On the kickoff track, “The Cossack Who Smelt of Vodka,” Citerman’s galloping guitar evokes the terror of the titular figure riding into a Jewish village, while “The Synagogue Detective” is film noir shul-style, trumpeter Ben Holmes and bass clarinetist Ken Thomson nailing a slinky theme, ably abetted by fellow Gutbucketer Adam D Gold’s loping drums. The harsh yet witty “Snout” alternates klezmer-leaning harmonic invention with free-jazz freak-outs, and an elegiac intro gives “After All That Has Happened” a mournful undergirding that intensifies Citerman’s fiercely rock-oriented playing.

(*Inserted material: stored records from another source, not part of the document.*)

Here are some rows, each followed by its group. Rows of different groups can look alike.
{-0.14, -0.15, -0.13, 0.17, 0.58, -0.12, 0.50, -0.93, -0.23, -0.04, 1.09, 0.40, 0.12, 1.50,
 -1.12, -0.62, -0.06, 0.00, 2.55, -0.49, 0.01, 0.27, 0.00, 0.07, 2.20, -0.43} s
{0.40, 0.74, -1.52, -0.55, -0.42, -1.43, 0.18, 1.04, 0.53, -0.40, -0.42, -1.27, -0.55, -0.60,
 -1.53, 0.53, 1.65, -0.65, 0.89, -1.01, -0.34, 0.07, 0.10, -0.93, 0.24, 2.15} k
{1.20, 1.77, -0.38, -0.22, 0.06, -1.98, 1.97, 2.80, 1.87, 2.35, 0.41, 0.19, -3.59, -1.00,
 -1.03, -1.02, -0.82, 0.48, -1.15, 0.39, 0.18, -1.81, -1.19, -1.44, 1.45, 0.42} i
{-0.28, 0.82, 0.63, 0.94, -1.65, 1.07, 0.70, 0.43, -0.03, 1.41, 1.93, 1.05, -0.91, -1.43,
 0.38, 1.92, 0.51, -1.16, -0.27, 2.19, -1.62, 0.80, -0.38, 0.22, -2.40, -1.76} x
{0.83, 0.36, 0.09, 1.04, 1.57, 0.59, 0.39, 0.48, 0.46, 0.19, -0.32, 0.24, -0.80, -0.18,
 0.02, 2.05, -0.36, 1.25, -0.96, 0.84, -0.35, -0.55, -0.04, -1.37, -0.37, -0.16} x
{0.15, -0.68, 2.10, 1.54, 2.09, 0.89, -0.77, -1.37, -0.40, 0.38, 0.43, 0.96, 0.40, -2.12,
 -1.47, 0.37, 0.95, -1.04, 0.33, 1.68, -0.07, 0.71, -0.88, -0.54, -1.28, 1.06} x
{-0.42, -3.33, 2.16, 0.35, 0.15, 0.67, -0.55, -0.85, -0.49, -0.16, 0.61, 0.23, 1.58, 1.22,
 0.36, -0.45, 1.76, -0.01, 0.61, -0.62, -0.17, -0.32, -0.27, 0.27, 1.31, 0.28} h
{-0.86, -0.11, -0.10, 0.35, 0.23, -0.04, 1.30, 0.15, -0.93, -1.22, 0.80, -0.02, -0.02, -0.43,
 0.93, -1.19, -0.03, 0.33, 0.19, -0.43, 0.76, 0.62, -0.24, 1.61, -0.32, -0.90} f
{0.47, 0.62, -0.42, 0.64, -0.86, -0.18, 1.19, 1.45, 0.67, 0.28, 0.60, 0.63, -1.62, -0.37,
 0.38, 0.24, 0.25, -0.57, 0.48, 0.38, -0.59, -0.64, 0.45, 0.12, 0.77, -0.28} f
{0.12, 1.04, -1.50, -2.13, 1.60, 1.17, -0.34, 0.03, -0.58, -1.16, 0.29, -1.17, -0.26, -0.05,
 -1.67, 0.58, 1.99, -1.59, -0.18, 1.67, 0.82, 0.61, 0.19, -0.86, 0.91, 2.30} s
{-0.38, -0.41, 0.71, -0.60, -1.42, -0.56, -0.57, 0.78, 0.30, 0.70, 0.01, -0.72, -0.63, 0.81,
 -0.82, 0.34, 0.17, -1.10, -0.67, -0.70, 0.65, 1.77, 0.32, -0.08, -0.15, -0.29} f
{0.07, -0.99, 0.74, -0.13, -1.69, -0.14, -0.58, 0.83, 0.24, -0.17, -0.82, -0.97, 0.36, 0.71,
 -0.87, 0.25, -0.77, 1.29, -0.33, -1.89, -0.03, -0.18, -0.77, -0.76, -0.02, -1.14} y
{1.11, 0.12, -0.53, 0.52, -0.27, 0.84, 0.72, 0.47, -1.41, 0.22, -0.60, 2.03, 0.39, 0.10,
 0.25, 0.17, -0.97, 0.69, 0.51, -0.58, -1.12, -0.72, 0.44, 0.28, 1.33, -0.92} k
{-0.34, 0.31, 2.24, 1.50, 0.70, 0.94, -1.07, -1.15, -0.77, 0.69, 1.67, 0.48, 0.52, -1.55,
 -1.21, 0.03, 1.19, -0.39, -0.78, 0.78, -0.01, 1.01, -1.57, 0.26, -1.23, 0.95} x
{-0.70, 2.03, 1.44, 0.11, -0.53, -0.43, -0.34, 1.03, 0.10, 0.85, 1.65, -0.22, -0.75, -0.77,
 0.51, 1.78, 0.87, 0.03, -0.73, 1.34, -1.04, 0.68, -0.48, -0.61, -0.70, -1.24} x
{0.05, 0.87, 0.12, -0.41, -0.95, -0.65, -0.63, 0.05, 0.69, 0.89, -0.68, -0.06, -0.38, -0.95,
 1.60, -0.09, -0.16, 0.23, -0.67, -0.19, -0.79, -0.54, 0.71, 0.43, -0.36, -2.06} x
{0.01, -0.56, 1.04, -0.95, 0.69, 0.15, -0.07, -0.95, -1.08, -0.29, -0.40, 0.22, 0.40, 0.89,
 -0.54, -0.25, -1.38, -0.33, 0.21, -0.45, 0.64, 0.26, 0.39, -0.25, 0.36, 0.63} y
{-1.12, -0.40, 0.30, -0.42, 0.02, -0.69, 0.27, 0.81, 1.35, 0.82, 1.25, -1.18, -0.78, 1.21,
 -1.95, 0.31, 1.24, 1.21, -0.46, -2.08, 0.04, -0.37, -0.14, 0.31, -0.16, 0.93} s
{0.73, -0.40, 1.28, 1.32, -0.06, -0.94, 1.71, 0.64, -0.24, 0.48, -1.35, 1.71, -0.47, -1.55,
 0.65, 0.05, -1.39, -0.21, 0.07, 0.24, -1.34, -1.09, -0.39, 0.62, -0.47, -0.80} v
{-0.86, 0.36, -1.32, 0.63, -0.97, 0.71, 0.04, 0.47, -1.37, -0.30, 0.87, -0.47, -0.68, 1.04,
 1.09, -0.29, -0.07, -0.60, 0.83, -0.08, -0.31, 0.92, 0.08, 0.48, -0.75, 0.03} f
{0.51, 0.54, 0.08, -0.33, 1.31, 2.53, 1.31, -0.28, -0.18, 0.05, 0.53, 0.34, 1.32, -1.32,
 1.09, 0.50, -0.20, -2.89, 1.95, -0.54, -0.67, -1.21, -0.54, 0.52, 0.33, -1.25} y
{-0.51, -0.06, 0.15, 1.58, -2.17, 1.36, -0.78, -1.82, 0.86, -1.96, -1.80, 1.87, -0.27, 2.33,
 -2.05, 0.93, -0.48, -0.07, 0.21, -1.53, -0.54, 1.83, -0.93, -0.13, -1.05, 1.40} i
{0.14, -0.82, 0.55, 0.03, -2.31, -0.95, -0.56, 1.01, 0.47, -0.32, -1.49, -0.17, 0.40, -0.11,
 -0.80, 1.27, -0.77, -0.40, -0.60, -2.28, -0.80, 0.27, -0.72, -1.01, 0.05, -1.22} y
{1.04, 0.49, 0.63, -0.18, 0.37, -0.08, 1.02, 1.53, -2.93, -0.19, 0.83, 0.97, 1.20, -1.49,
 1.01, 0.27, -0.67, -0.50, 1.62, -1.19, -1.17, -1.47, -0.26, 0.92, 0.56, -1.12} k
{-0.67, 0.45, -1.34, 0.47, -0.11, -0.29, -0.27, 0.67, 0.05, -0.45, 0.17, -0.02, 0.62, 0.42,
 -0.48, 0.44, 0.30, -1.52, 1.45, -0.35, -0.43, 0.72, -0.42, 0.22, 0.44, -1.08} f
{0.50, 0.34, -2.83, -0.54, -0.01, -0.09, -1.43, 0.54, -2.17, -2.31, -0.12, -1.35, 1.60, 0.71,
 2.24, -0.42, 0.02, 1.28, 0.52, -0.77, -0.61, 0.02, 1.83, 1.45, -0.23, -0.30} i
{-0.31, 1.14, -1.03, -1.17, -1.07, -0.42, -0.61, 1.05, -0.81, -1.09, -0.09, -0.73, -0.77, 0.38,
 -0.36, 0.24, 0.32, -1.13, -0.01, 0.05, -0.92, 0.78, 0.20, -1.29, 0.25, -0.67} f
{0.52, -1.17, 1.67, -0.98, 0.41, 0.52, -0.29, -0.86, -0.15, 1.68, -0.06, 1.53, 0.50, -0.36,
 0.76, -0.50, 0.24, -0.64, 0.49, 0.36, 1.27, -0.84, 0.35, 1.56, 1.00, -0.56} k
{-0.13, 0.30, -1.37, 0.80, 0.50, 0.38, 0.64, -0.18, 0.11, -0.40, 1.80, -0.37, -0.37, 0.86,
 0.32, -0.47, -0.33, 0.00, 1.13, -0.03, 1.19, 0.14, -0.83, -1.25, -0.46, -0.59} y
{-0.25, 0.32, -1.43, -1.41, 1.53, -0.52, 0.87, -0.38, 0.29, -0.54, -1.31, -1.08, -0.56, 1.01,
 -0.05, -0.26, -0.56, 0.94, 0.73, -0.11, -0.09, 0.23, 0.77, -0.99, 0.70, 0.54} v
{0.00, 1.75, 0.83, 0.38, -1.76, -0.15, 0.21, -0.47, 0.30, 0.34, -0.05, 0.47, -0.22, -2.67,
 -0.50, 0.77, -0.54, -0.77, -2.03, -0.26, 0.25, -0.11, -1.09, 1.94, -0.36, -0.92} h
{-0.38, 0.24, 0.77, -0.57, 0.17, 0.16, -0.67, -0.38, 0.00, 0.61, -0.48, 0.82, -0.78, -0.34,
 0.16, -1.84, 0.31, -0.57, 0.33, 0.71, 1.46, 0.44, -0.37, 1.08, 2.23, 0.08} k
{-0.68, 0.40, -0.88, -0.51, -1.30, -0.35, 0.16, 0.09, 1.02, 0.33, -1.34, -0.92, 0.15, 1.47,
 0.19, -1.48, 0.36, -1.43, 0.06, -1.57, 1.63, -0.52, -0.39, -0.12, -0.20, 0.36} v
{-0.21, -1.95, 1.52, 0.59, 0.21, 0.86, -1.05, -0.23, 0.25, 0.99, -0.67, 1.10, 1.19, -0.56,
 0.44, -0.86, 1.48, 1.93, 0.63, -0.89, 0.34, -0.09, 0.60, -0.10, 1.32, 0.43} h
{0.01, 2.06, -1.86, 0.11, 0.23, 0.81, 1.77, -1.05, -0.11, 0.39, 0.77, -0.21, -0.80, -0.07,
 0.16, -1.19, 0.06, -0.37, -0.45, 1.29, 0.20, -0.37, -0.30, -0.82, -0.08, -0.99} y
{0.85, -0.07, 1.05, 0.67, 1.25, 0.86, 0.21, 0.37, 0.04, -0.13, 0.58, 0.45, 0.33, 0.18,
 -0.02, 1.35, 1.13, 1.55, 0.82, 0.43, -0.59, -1.06, -0.03, -0.99, -0.08, -1.05} x
{-0.84, 0.48, -1.63, -1.42, -0.70, 0.87, 0.17, 0.89, 0.22, 0.22, -0.71, -0.08, -0.26, 2.03,
 -0.79, 0.81, -0.01, 0.91, 0.20, -0.79, 0.30, -0.85, 0.79, -0.32, -0.17, -0.55} v
{0.10, -0.14, -0.65, -1.87, 0.70, 0.48, 0.40, -0.09, -1.16, 0.83, -0.66, -0.38, -0.04, 2.20,
 -0.06, -1.06, 0.65, -0.18, 1.29, 0.04, -0.64, 0.79, -0.37, 0.88, 0.27, 0.85} s
{0.18, 0.92, 0.88, 0.19, -2.52, 0.06, -1.19, 0.57, -0.45, 0.74, 0.56, 0.22, -0.65, -1.47,
 1.14, 2.11, -0.64, -0.56, -1.11, 1.16, -0.86, 0.23, -0.08, 0.41, -0.86, -1.94} x
{-1.08, 0.51, -1.02, -0.44, -0.46, 1.22, -0.55, 0.77, -0.75, -1.02, -0.26, -0.97, -0.20, -0.04,
 -0.59, -0.41, 0.94, -0.54, 0.58, -0.01, -1.30, 0.75, 0.10, -0.23, 0.44, -0.56} f
{-0.20, 0.89, -1.15, 0.77, 0.55, 0.72, -0.17, 0.47, 0.56, -0.11, 0.69, -0.28, -0.50, 0.43,
 0.17, 0.47, 0.00, -1.06, 0.24, -0.07, -0.39, -1.05, 0.38, -0.04, 0.94, -0.37} k
{0.30, -0.32, -0.70, -1.61, 1.59, 0.10, -0.77, -1.19, 0.12, 0.72, 0.60, -1.31, -0.41, 0.14,
 -0.99, -0.40, 1.84, 0.49, 0.06, 1.70, 0.50, 0.29, -0.24, -1.35, 0.23, 2.99} s
{0.60, -0.72, -0.75, -0.50, 0.38, -0.71, -0.22, -0.37, -0.21, -1.10, 0.17, 0.93, -1.35, 0.55,
 0.70, -1.89, 0.21, 0.53, -0.84, -0.03, -0.25, 1.47, 0.71, 1.76, 0.86, -0.30} k
{0.24, -0.78, -0.40, 1.42, 0.43, -0.93, -1.57, 0.42, -0.22, -1.56, -1.39, -1.23, 1.13, -0.01,
 0.29, -0.60, -0.22, 1.86, 0.15, -1.97, 0.00, 0.16, 0.00, -0.16, -0.17, -0.03} i
{-0.18, 0.47, 1.15, 0.89, -1.90, 0.81, -0.78, -0.23, -0.41, 1.08, -0.59, 0.47, -0.07, -0.65,
 1.85, 0.24, -0.49, -0.47, -1.07, -0.62, -1.07, 0.13, 0.12, 1.46, -1.81, -1.78} x
{0.09, 1.45, -0.25, 0.09, 1.56, 1.09, 0.98, -1.57, 0.02, -0.22, 1.00, 0.16, -0.02, -0.41,
 0.90, -0.09, -0.41, -0.05, 0.20, 0.42, -0.60, -0.75, -0.20, 0.16, -0.87, -0.52} v
{-0.16, 0.36, -1.63, -0.05, -0.50, -0.09, 0.20, -0.04, -0.61, -0.38, -0.94, -1.97, 1.16, 0.78,
 0.43, -0.60, 1.32, -0.88, 0.79, -1.48, 0.62, -0.98, 0.66, -0.38, 0.60, -0.66} v
{-0.05, 0.37, -1.35, 1.52, 1.13, 0.48, 1.12, -0.10, 0.79, 0.51, 1.25, -1.39, -0.06, 0.23,
 0.33, 0.04, 0.80, -0.88, 1.11, 0.72, -0.01, 0.44, 0.05, -1.57, -0.80, -1.02} y
{0.05, 0.22, -1.82, 1.33, 1.22, 0.73, 0.57, -0.10, 0.65, -0.87, 1.32, -1.43, 0.13, 0.52,
 -0.18, -1.16, 0.38, -0.72, -0.32, 1.80, 0.90, 1.01, 0.78, -1.39, 0.92, 0.91} s
{-0.47, -0.36, -0.25, -0.82, -0.13, -1.55, -0.91, 0.77, -0.74, -0.66, -0.60, -2.12, -0.18, -0.18,
 -1.18, 1.41, 0.92, 0.93, -1.27, -1.18, -0.27, -0.06, -0.04, -0.26, -1.27, 2.38} f
{1.16, -0.68, 0.39, 0.17, -0.08, -0.99, 1.27, 0.65, 0.43, 0.50, -1.31, 2.42, -0.23, -0.05,
 0.11, -1.33, -0.60, 1.67, -0.13, 0.69, -0.17, -0.98, -0.40, -0.18, -0.04, -0.50} v
{0.31, 0.45, 0.34, 0.46, -0.02, 0.33, 1.25, 1.05, -2.97, -0.23, 1.03, 0.34, 0.17, -1.28,
 1.20, -0.46, -0.11, -0.88, 0.62, -0.04, -1.15, -0.75, -0.11, 0.10, 2.06, -1.96} k
{0.28, 0.19, -0.13, 0.02, -1.03, -1.26, 0.66, 1.52, 2.28, 0.21, 0.07, -0.73, -1.82, 0.69,
 -1.34, -0.83, -0.52, -1.45, -1.08, 0.41, 0.48, 0.13, -0.13, -1.82, 1.34, 0.93} h
{0.91, 0.23, -0.55, 0.22, 0.15, -0.60, 0.56, 1.46, 0.90, 0.58, 1.24, 0.81, -1.05, -1.12,
 -0.03, 1.71, 0.14, 2.05, -1.26, 0.30, -0.80, -1.04, -0.40, -1.40, -0.72, 0.72} x
{1.01, 0.91, -1.46, 0.34, 0.67, 0.18, 0.99, -0.13, -0.30, -0.71, 0.72, -1.43, -0.39, -0.68,
 -0.29, -0.52, 0.79, -0.73, 0.48, 0.80, 0.04, -0.77, 0.68, -0.46, 0.12, 0.92} s
{-1.03, 0.94, -1.37, 0.54, 0.38, 0.18, 1.16, -1.01, -1.31, 0.73, 0.83, -0.82, 0.57, 0.06,
 -0.42, -0.07, 0.07, -1.33, 0.20, 0.64, 0.61, -0.50, -0.61, 0.06, -0.17, -1.64} y
{-1.06, -2.68, 1.08, 0.04, 0.32, 0.37, -0.84, -0.56, 0.64, 0.48, 0.18, -0.36, 1.76, 1.86,
 0.36, -0.71, 0.93, 2.33, 1.37, -1.15, -0.18, -0.17, -0.14, 0.55, 0.05, -0.17} h
{-0.81, 0.12, -1.12, 0.98, -0.29, 0.14, 0.35, 1.06, -0.59, -1.35, 1.53, -0.14, -0.14, 0.53,
 0.77, 0.04, 0.49, -0.63, 0.54, -0.68, 0.97, 0.40, -0.13, 0.13, -0.59, -1.43} f
{-0.41, 0.41, 1.63, 0.52, -1.23, 0.45, -0.55, 0.61, -0.22, -0.43, 2.57, 0.56, -1.57, -1.57,
 0.73, 1.39, 0.21, -1.08, -1.03, 1.77, -0.55, 1.71, -0.24, 0.69, -2.46, -0.27} x
{0.64, -0.82, -0.35, 0.67, -0.53, -0.54, -0.66, 1.00, -1.20, -1.62, -1.13, -0.01, 1.02, 0.24,
 0.08, -0.59, -1.41, 1.24, -0.90, -2.47, 0.94, 1.59, 0.61, 0.19, 0.70, 0.32} i
{-0.14, 0.08, -1.22, -1.96, 0.47, 0.48, 0.23, 1.05, -0.62, -0.93, -0.60, -0.98, -1.31, 1.95,
 0.60, -0.06, -0.14, 1.37, -0.90, -0.61, 0.62, 0.08, 0.90, 0.62, 0.19, -0.38} v
{0.12, 0.49, 1.31, 0.63, -1.84, 1.35, -1.20, -0.37, -0.46, 0.93, -0.37, 1.35, 0.89, -0.06,
 1.81, 0.98, -1.05, -1.09, -0.38, 0.86, -0.14, -0.57, 0.30, -0.27, -1.48, -2.76} x
{0.46, 0.70, 0.90, 1.01, -0.28, -3.09, 1.49, 2.00, 1.25, 1.91, 0.83, 0.58, -2.09, -0.87,
 -0.21, -1.23, 0.03, 1.40, -1.57, 1.45, 0.45, -0.99, -0.73, -0.02, 0.45, 0.31} i
{-0.10, 0.67, -0.03, -0.65, -0.11, -1.12, -0.08, -0.02, 0.33, 0.01, -0.24, 0.36, -1.18, 0.59,
 0.35, -0.48, 0.78, 0.07, -0.30, 0.41, 0.42, 0.99, 0.32, -0.71, -0.37, 1.05} f
{-0.20, -0.35, 1.57, 0.71, -1.10, 1.12, -0.44, -0.45, -1.21, 0.58, -1.03, -0.15, -0.29, -0.21,
 0.98, 0.36, -0.49, -0.29, -2.09, 1.08, 0.19, -0.14, 0.24, 2.37, -0.82, -0.74} x
{-0.20, 1.12, -1.81, 0.33, 0.43, -0.61, 0.28, -0.56, 0.11, -0.17, 0.75, -1.23, -0.84, 0.16,
 -0.21, -1.61, 0.03, 0.15, -0.49, 0.96, 1.00, -1.24, -1.07, -0.27, -0.20, 1.48} s
{0.23, 1.34, -0.18, 0.21, 0.95, 1.13, 0.41, -0.70, -0.42, -0.21, 0.24, -0.93, 0.83, -0.28,
 0.64, -0.86, -0.68, -1.12, 1.36, 0.07, 0.19, 0.17, -0.46, 0.46, -1.72, -0.88} y
{0.88, 0.91, -0.63, -0.26, 1.42, 2.95, 0.99, -1.06, -1.29, -1.35, 0.52, 0.02, 1.71, -1.30,
 0.38, -0.01, -1.20, -0.95, 2.55, 0.89, 0.33, 0.77, -0.09, 1.61, 0.48, -0.96} y
{0.65, -0.67, 0.29, 1.61, -0.36, -0.25, -0.14, 1.27, -0.57, 0.58, 0.10, 0.39, -0.70, -0.63,
 0.26, 0.68, 0.37, 0.59, -0.38, 0.60, -1.10, 0.12, 0.23, -1.68, -1.98, -0.50} x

For all the fuzz-drenched roar, Citerman is notably understated here; he cedes pride of place to his compositional gifts while granting Thomson and Holmes the flashier showcase solos. Bop Kabbalah‘s longest track, the 10-and-a-half-minute “Engaging Pleasantries With a Wall,” is the album’s highlight and one of the year’s most arresting recordings. Backed by Gold’s sparse snare and cymbals, Citerman’s electronics-enhanced washes of guitar conjure Middle Eastern mysticism over which an echo-enhanced Thomson and Holmes harmonize rapturously. The piece builds to a speaking-in-tongues frenzy before breaking into a cresting fanfare, Holmes and Citerman wailing with enough majesty to bring down the walls of Jericho. It’s frightening yet exhilarating, the very sound of spiritual ecstasy.